Lazar Protić
Moja podróż do Malagi była niezapomnianym doświadczeniem, które dało mi głęboki wgląd w hiszpańską kulturę. Podczas pobytu mieszkałem z lokalną rodziną w przytulnej dzielnicy miasta. Od pierwszego dnia sprawili, że poczułem się jak w domu. Wspólnie spożywaliśmy posiłki, a każda kolacja była okazją do ćwiczenia hiszpańskiego i poznania ich tradycji. Rodzina nauczyła mnie niektórych andaluzyjskich zwyczajów, takich jak sjesta i znaczenie popołudniowej przekąski.
Zajęcia z języka hiszpańskiego były jedną z najbardziej ekscytujących części mojej podróży. Zamiast uczyć się tylko gramatyki i słownictwa, moi nauczyciele używali bardzo kreatywnych metod. Uczyliśmy się poprzez odgrywanie ról, piosenki i zajęcia na świeżym powietrzu. Pewnego dnia wybraliśmy się na „wycieczkę” po okolicy, gdzie musieliśmy pytać mieszkańców o ich życie i tradycje. Te metody nie tylko poprawiły mój hiszpański, ale także pomogły mi nawiązać lokalne przyjaźnie.
Malaga jest pełna historii i piękna. Jednym z najbardziej imponujących miejsc, które odwiedziłem, była Alcazaba, mauretańska forteca, z której roztacza się spektakularny widok na miasto. Udałem się także do zamku Gibralfaro, gdzie podziwiałem magiczny zachód słońca. Każdy zakątek tych budowli opowiedział mi historie z przeszłości. Ponadto odwiedziłem kilka muzeów, takich jak Muzeum Picassa, w którym znajduje się imponująca kolekcja dzieł słynnego malarza z Malagi. Centrum Pompidou również było fascynujące; jego nowoczesna architektura pięknie kontrastuje z historycznym otoczeniem miasta.
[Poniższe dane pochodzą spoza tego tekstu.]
Each row of a before or after table is a point. The points were changed in one or more steps. Then noise was added and the rows were shuffled. The steps act on columns, c1 being the first. Name the steps. A step turns or swaps two columns, mirrors them in a line or flattens them onto one, adds a multiple of one to another, or multiplies or shifts one. Angles are multiples of 10 degrees, from the lower column toward the higher: turns from -170 to 170, lines from 10 to 170 but not 90. Use the fewest steps. Two steps may share a column if one is a turn and the other turns, adds or multiplies; they go together, in the order done. Otherwise the lowest column goes first.
In the rows, 128 means zero.

Before:
[[143 145]
 [141 125]
 [159 119]
 [203  92]
 [141  79]
 [ 97 153]
 [ 82 152]
 [ 41  90]]
After (8 x 2):
[[110 155]
 [119 139]
 [ 95 202]
 [148  80]
 [150 175]
 [136  90]
 [105 126]
 [220 102]]
Steps: turn c1 and c2 by 140 degrees

Before:
[[116 170 109  86 114  96]
 [ 83 151 135  99  45 165]
 [ 58 144  84 172 134 125]
 [152 175 193 166 140 120]
 [ 72 141 116 128  67  97]
 [169  86  84 127  75 160]
 [148 162  73  67 134 184]
 [153 139  96 112  99 112]
 [115 131 168 183 165 154]
 [170 167 139 168 157 185]
 [ 99 114 163 175 137 139]
 [ 96 194  76 107 107  59]
 [ 62 159 201 102  71  77]
 [ 85 159 171 171 127  66]]
After (14 x 6):
[[149 128  98 197 132  54]
 [ 85 122 147 164  46  94]
 [150  67 185 124 139 157]
 [112  98 175  81 169 119]
 [ 98 119 164  80 135 132]
 [169  72 156 110 156  78]
 [ 62 113 184 169  73 200]
 [ 58  91  87  99 133 116]
 [ 94  79  56 182 107 176]
 [115 111 102 188 112 154]
 [ 88  82 150 106 126 199]
 [153 127  94 145  98 134]
 [171 165  98 108  75  89]
 [ 74 117 107 137  68 151]]
Steps: turn c2 and c4 by 150 degrees; mirror c3 and c6 in the line at 10 degrees

Before (10 x 12):
[[151 168 162 123 143  78 129 104 190 104 165  91]
 [ 96  77 162 169 163 124  56 119 115 135 182  96]
 [153  54 142 139 138 154  63  81 124 110 105 158]
 [196  97 120 155 110 124  87 127  94 127 146 111]
 [ 91 151 164 110 112 149  30 155 155 145 211 185]
 [148 187 158 113 170 182 142 136 172 203 124 101]
 [ 99 144 107 128  71 110  74 107 122 143 166 124]
 [150 166 222 113 129 121 121  75 145 136  95 102]
 [136 161  84  99 123  90  93 174 131  91 151  93]
 [ 73 157 138 178 126  48 124 112 126 166 146 129]]
After:
[[ 94 151 166 111 127 150 115 155 153 147 182 187]
 [149 169 163 120 129  77  71 104 190 105 135  90]
 [100 144 107 128 132 107  67 106 123 144 134 124]
 [146 186 161 112 127 182 100 135 170 204  96 101]
 [ 91  74 164 165 129 123   7 120 112 139 152  92]
 [137 162  84  99 127  92  43 171 132  90 121  91]
 [ 69 158 139 177 128  50 127 110 129 169 116 130]
 [151  54 142 139 129 154 102  80 123 107  71 162]
 [198  93 120 153 133 125  61 126  94 128 116 114]
 [149 166 222 113 128 122  80  74 147 136  66 101]]
Steps: multiply c5 by 0; add 1.5 times c12 to c7; shift c11 by -30

Before:
[[112 157 143  87 108 145 162 148 172 174 112  74 126 154 132  84  89 180
  145  54]
 [116 126  84 199  64  87 124 128  63 121 152 139 175 148 154 119 118 134
  103 178]
 [125 178 219 171 164 126 119  44  84 148  89 199 121 160 224  99 171 165
  191 219]
 [ 57 175 114  82 133  98 154 162 155 130 122  88  83 147 129 105 109 139
  140  72]
 [ 76 132 106 222 112 158 113 144  89 141 179 161 166 142 121 147 106 134
  114 174]
 [ 90 110 221 112 176 137  79  38  78 144  72 166 115 164 194  78 125 155
  189 153]
 [ 76 148 100  97 110 160 163 104 153 162 134  39 123 131 139 138 102 106
  108  85]
 [ 97 140 131 102 128 104 162 130 198 146 119  55 147 153  89 163  49  99
  122  76]]
After, 8 rows:
[[ 99 116 132 101 124 104 160 130 198 146 118  53 150 154  86 164  50  99
  122  75]
 [125  81 218 168 168 124 119  44  84 151  88 199 120 158 229  99 168 168
  190 217]
 [110  99 144  87 111 147 163 144 172 173 112  73 126 153 132  82  94 182
  147  55]
 [ 91 145 222 109 177 136  79  38  80 145  70 166 114 165 193  77 127 156
  190 153]
 [ 75 108  99  95 109 159 162 103 153 164 136  40 123 132 136 136 101 105
  105  88]
 [ 58  83 112  81 133 100 152 160 154 128 123  89  81 145 128 107 112 140
  142  77]
 [ 77 128 106 219 111 160 116 142  91 140 178 161 164 144 122 145 107 136
  115 173]
 [116 132  82 199  64  86 122 129  61 124 153 136 176 149 154 117 119 136
  102 178]]
Steps: multiply c2 by -1

Before, 14 rows:
[[142 139 103  92 137 140  92 149  96 141 118 163 120 158 136  88 113 133
  101 124 135 138 133  81 113 154 118  97 138 140  92 145 160  75  80 172
  181 122 105 131 128 134 100 132 113 150 120 106 140  72  74 139  70 114
  111 122  64 117 117 183 158 113 160 137]
 [112 163  93 108 149  94 183  86 168 116 187  71 130 116 112 156 118 109
  158 154 102 132 105 157 153 168 162 122 149 102 180 121 111 110 139 153
  109 145 130  87  65 151  92 156 124  78 167 141 117 183 149 118  98 170
  153 151 118 113 146 112  82  63  66 171]
 [101 156 128  97 160  54 159 131 151 126 162 126 151 112  98 127 146 127
  136 151  89 150 120 176 187 211 152 126 150 116 134  65  75 131 155  88
   85 140 115 122 100 139 109 141 157  96 169 109  57 133 147  75 136 145
  148 165 106 128  95 171  64  87  89 147]
 [139 118 131 140 155  86 174 119 127 108 117 138 137 101 121  71 125 154
  106  71 114  83 100 124 146 131 107  94  91 144 138  75 147 106 151 168
  147  97 104 154 136 116 126 111  50 159 137 146 154  67 128 138 132  97
   71 134  97 172  92  78 162  90 110  87]
 [130 159 123 125 141 142 116 126 113 122  93 103 112 139 129 105 105 117
  131 194 148  91 159 129 122 117 119  86 119 117  85 127 145  55  93 188
  142 135 111 136 123 126 146 107  78 165 114 129 166  98  87 100  90 115
  151 123 137 127 100 139 152 118 137 120]
 [110 172 138  75 144 121 185 120 159 145 164  74 137 139 142 131 126 121
  177 141  70 153 147 154 141 142 151 145 151 104 178 115 138  90 165 112
  113 137 135  93 110 162  86 132 168  96 129 166 100 117 112  63  96 182
  139 179 140 103  97 139  93  94  74 166]
 [141 145 125 112 152 132 131 127 129 117 109 140  59 110 160  61 102 129
   93 163 136 106 146 137 124  74 151  98 110 124  99 139 155 122 138 151
  198 145 102 126 139  95 122 120  81 138 126 117 131 101 111 120  74 115
   75 119  88 111 102 148 162 124 123 117]
 [136 115 147 111 147  95 151 128 118  95 110 140 181  86 123  71 103 140
   99  81 119  97 128 158 114  79 109  87 134 128 108 146 102 103 149 140
  130 114 122 144 136 148 137 111  98 177 171  98 117 103 118 141 140 111
   62 110 113 160 126  89 133  91 111 129]
 [136 161 132 120 103 111 118 151  76 148 154 112 107 122 160 100  92  82
   72 170 160 118 157  94 130 142 100  97 148 150 111 150 164  92 112 151
  167 126  66  98 134 115 110 100  84 135 148 120 128  74  89 124  95 125
  126 120 133 116  90 139 180 104 125 143]
 [101 165  76  97 144 111 189  69 159 121 195  94 141 158 134 112 141 114
  138 127 105 155 106 149 140 196 166 148 125 111 177 123 118 130 158 102
   92 116 131 108 100 146 165 118 151 103 142 110  96 165 137  52 103 163
  152 140 163 100 107 130  81  85  97 167]
 [133 158  94  97 132  85 166  81 137 111 179  81 153 135  94 156 104 116
  158 158  87  92 124 133 157 156 147 176 158  84 171  87 143 115 162 109
  131 133 126  98 133 152 117 177 166 103 140 120  93 174 130  67 120 176
  127 119 127 124  89 166 103  99  88 154]
 [148 126 113  81 141 108 122 128  88 123 120 139 104  93 143  78 102 140
  115  98 133  58  81 177 138  94 120  88 103 149  86 137 155 129 123 179
  132 114  90 110 128 169 111 118  96 156 106  96 103  45 132 146 126 111
   79 124 105 149  90 107 134 147 134  78]
 [128  97 125 100 153 108 125 119  94 109  86 131 123  93 154 101 101 125
  116 135 119 130 112 134 105 153  90 102 125 114  74 140 166 145 170 144
  172 120 115 135  97 143 110 119 106 160 146 125 145  60 123 148  98 101
   98 104 122 142 101 153 153 163 106  87]
 [145  93 134 115 140 104 134 152  90 114 107 173 121  98 155 107 114 152
  121 107 151  75 109 129 116 123 118  89 131 132 130 123 156 111 124 139
  127 113  87 149 120  98 127 107 104 184 179  92 143 108  94 142 117 107
   76 177  89 137  88  85 127 154 120  77]]
After:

Nie można przegapić dnia spędzonego nad morzem. Spędziłem wiele godzin na plaży La Malagueta, ciesząc się słońcem i Morzem Śródziemnym. Złoty piasek i krystalicznie czysta woda były idealne do relaksu po dniach pełnych atrakcji. Spróbowałem też tapas w jednym z pobliskich chiringuitos (barów plażowych), gdzie skosztowałem espetos (grillowanych sardynek) i innych typowych potraw.
Jednym z najbardziej pamiętnych doświadczeń było przygotowanie paelli z goszczącą mnie rodziną. Nauczyli mnie, jak wybierać świeże składniki z lokalnego rynku: owoce morza, kurczaka, warzywa i oczywiście specjalny ryż do paelli. Wspólne gotowanie było świetną zabawą i pozwoliło mi poznać andaluzyjską gastronomię. Pod koniec dnia cieszyliśmy się naszym dziełem na tarasie, dzieląc się śmiechem i anegdotami.
Moja podróż do Malagi była czymś więcej niż tylko wakacjami; było to kulturowe zanurzenie, które wzbogaciło moje życie. Nauczyłem się nie tylko języka, ale także ciepła i gościnności Hiszpanów. Każdy dzień był pełen nowych przygód i nauki. Zdecydowanie polecam każdemu odwiedzenie Malagi, jest to miejsce, w którym historia, sztuka i gastronomia przeplatają się, tworząc wyjątkowe i niezapomniane doświadczenie. Mam nadzieję, że wkrótce tam wrócę!